Nas mãos do Congresso e do governo, a
compra e distribuição de caminhões de lixo para pequenas cidades saltaram de 85
para 488 veículos de 2019 para 2021.
Avaliados com cuidado, esses gastos
revelam transações difíceis de entender, como a da cidade do interior de
Alagoas que tem menos lixo do que caminhões para recolhê-lo ou a diferença de
R$ 114 mil no preço de veículos iguais, comprados no espaço de apenas um mês.

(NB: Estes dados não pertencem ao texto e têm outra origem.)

Here is a tiny trained network, its code and every weight. The questions are about switching its units off for an input and a class, where a switched-off unit gives its printed mean instead of its output.

import numpy as np


def w(rows, s, z=0):
    codes = np.array(rows[::2]) - 128.0
    scale = np.full(codes.shape[1], s)
    scale[-1] = z or s
    return codes * scale


def f(y):
    return y / 2 * (1 + np.tanh(0.7978845608 * (y + 0.044715 * y**3)))


def log_softmax(a):
    a = a - a.max(-1, keepdims=True)
    return a - np.log(np.exp(a).sum(-1, keepdims=True))


def net(x, mask):
    res = np.array(x, float).reshape(1, 5) / 4 @ E
    y = f(res @ A[0][:, :-1].T + A[0][:, -1])
    res = res + np.where(mask, y, B[0][:, -1]) @ B[0][:, :-1]
    return log_softmax(res[-1] @ U[:, :-1].T + U[:, -1])


A, B = {}, {}
E = w([
[105,179,249,134,97,159,134],'x0',
[216,184,127,74,99,189,124],'x1',
[179,138,165,123,108,91,100],'x2',
[54,180,116,37,146,125,88],'x3',
[157,137,151,24,113,226,156],'x4',
],0.013)
A[0] = w([
[177,68,88,183,145,120,105,76],'N1',
[61,86,155,157,103,147,180,146],'N2',
[185,135,188,155,80,182,89,128],'N3',
[69,143,151,143,188,72,65,72],'N4',
[93,154,59,102,171,123,140,196],'N5',
[204,84,125,142,143,122,123,149],'N6',
[119,84,92,173,174,40,112,230],'N7',
[132,173,102,58,112,194,127,198],'N8',
[183,96,86,172,64,90,143,71],'N9',
[90,124,61,71,147,163,108,142],'N10',
[153,139,235,104,124,177,177,227],'N11',
[82,187,136,48,161,190,212,194],'N12',
[216,80,89,144,150,121,159,163],'N13',
[174,135,204,119,83,151,129,161],'N14',
[9,134,148,181,141,22,170,198],'N15',
[161,153,150,62,113,198,85,220],'N16',
[137,131,115,171,160,40,147,205],'N17',
[107,68,159,160,128,134,183,255],'N18',
[174,187,166,105,112,182,85,73],'N19',
[205,199,175,93,71,107,157,97],'N20',
],0.012,0.0043)
B[0] = w([
[158,94,51,163,137,70,185,189],'N1',
[128,103,145,202,187,179,86,173],'N2',
[88,160,112,137,130,176,172,202],'N3',
[46,156,199,73,96,126,109,192],'N4',
[113,100,130,157,81,38,49,197],'N5',
[149,130,75,140,133,150,197,176],'N6',
[69,58,111,225,32,2,141,240],'N7',
[203,141,81,33,132,120,54,234],'N8',
[131,55,67,141,123,111,180,183],'N9',
[168,44,125,111,149,52,38,203],'N10',
[125,148,163,109,168,231,211,238],'N11',
[191,157,105,94,221,152,42,244],'N12',
[217,117,72,103,190,123,152,195],'N13',
[98,232,141,131,149,195,202,208],'N14',
[59,119,186,139,157,111,83,252],'N15',
[232,170,119,72,101,132,131,241],'N16',
[82,89,90,175,98,28,136,207],'N17',
[121,103,115,197,230,164,137,188],'N18',
[130,173,89,116,57,158,134,209],'N19',
[124,172,111,110,43,150,206,214],'N20',
],0.0087,0.016)
U = w([
[170,238,143,75,112,244,215,84],'0',
[1,109,202,188,81,55,111,116],'1',
[75,112,198,179,229,236,153,156],'2',
[124,51,25,212,106,73,210,254],'3',
[199,148,97,37,140,149,59,31],'4',
],0.0087,0.00075)

Each question gives the input, the list of numbers given to net, and the class t.
The units are the neurons (one row each of A and B). Each row of codes is followed by its name. A weight is (code - 128) times the scale printed after its matrix; where a second scale follows, it is the last column's (A, B and U).
mask holds one flag per neuron, in row order. A switched-off neuron (its flag False) gives its mean, the last column of its row in B, instead of its output. The means were averaged over made-up inputs and are rounded, as every weight is.
A unit's drop is (log p(t) with every unit on - log p(t) with that unit switched off) / (log p(t) with every unit on - log p(t) with every unit switched off).
unit that matters most: the unit with the biggest drop
k most important neurons: the k neurons with the biggest drops, biggest first
drop of u: that unit's drop, to one decimal
input [-8,-1,8,5,-7], class 1: unit that matters most	N4
input [-1,4,8,-7,0], class 0: 2 most important neurons	(N7 N14)
input [7,-5,0,5,3], class 2: 3 most important neurons	(N2 N20 N15)
input [-6,-7,6,0,-6], class 1: 2 most important neurons	(N15 N4)
input [4,6,-4,7,1], class 4: 3 most important neurons	(N8 N12 N10)
input [0,-7,-6,-5,4], class 2: 2 most important neurons	(N2 N18)
input [-7,5,8,-4,3], class 0: 2 most important neurons	(N7 N17)
input [5,5,3,-6,-6], class 0: drop of N10	0.1
input [7,-2,-4,8,8], class 4: drop of N12	1.6
input [2,-4,-3,0,6], class 4: drop of N14	0.4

© Fornecido por Estadão. Falta de critérios para destinação dos caminhões de
lixo levantou suspeita de corrupção. Foto: Wilton Junior/Estadão
A distribuição de caminhões
compactadores de lixo é usada por senadores, deputados e prefeitos para ganhar
a simpatia e o voto dos eleitores de cidades pobres, onde a chegada desse tipo
de auxílio é visível e faz enorme diferença. Até a publicação da reportagem, o
governo havia destinado R$ 381 milhões para essa finalidade.
A reportagem identificou pagamentos
inflados de R$ 109 milhões. A diferença dos preços de compra de modelos
idênticos, em alguns casos, chegou a 30%.
EM TEMPO: A corrupção é inerente a sociedade de economia capitalista. É imperioso que a Justiça, a PF e o Ministério Público, tenham mais autonomia e apurem todas as irregularidades ocorridas no governo Bozo para descobrirem outras ocorrências de corrupção, perseguições e diversos crimes de responsabilidade. O "Orçamento Secreto" se constitui num dos maiores esquemas de corrupção desde a redemocratização do país.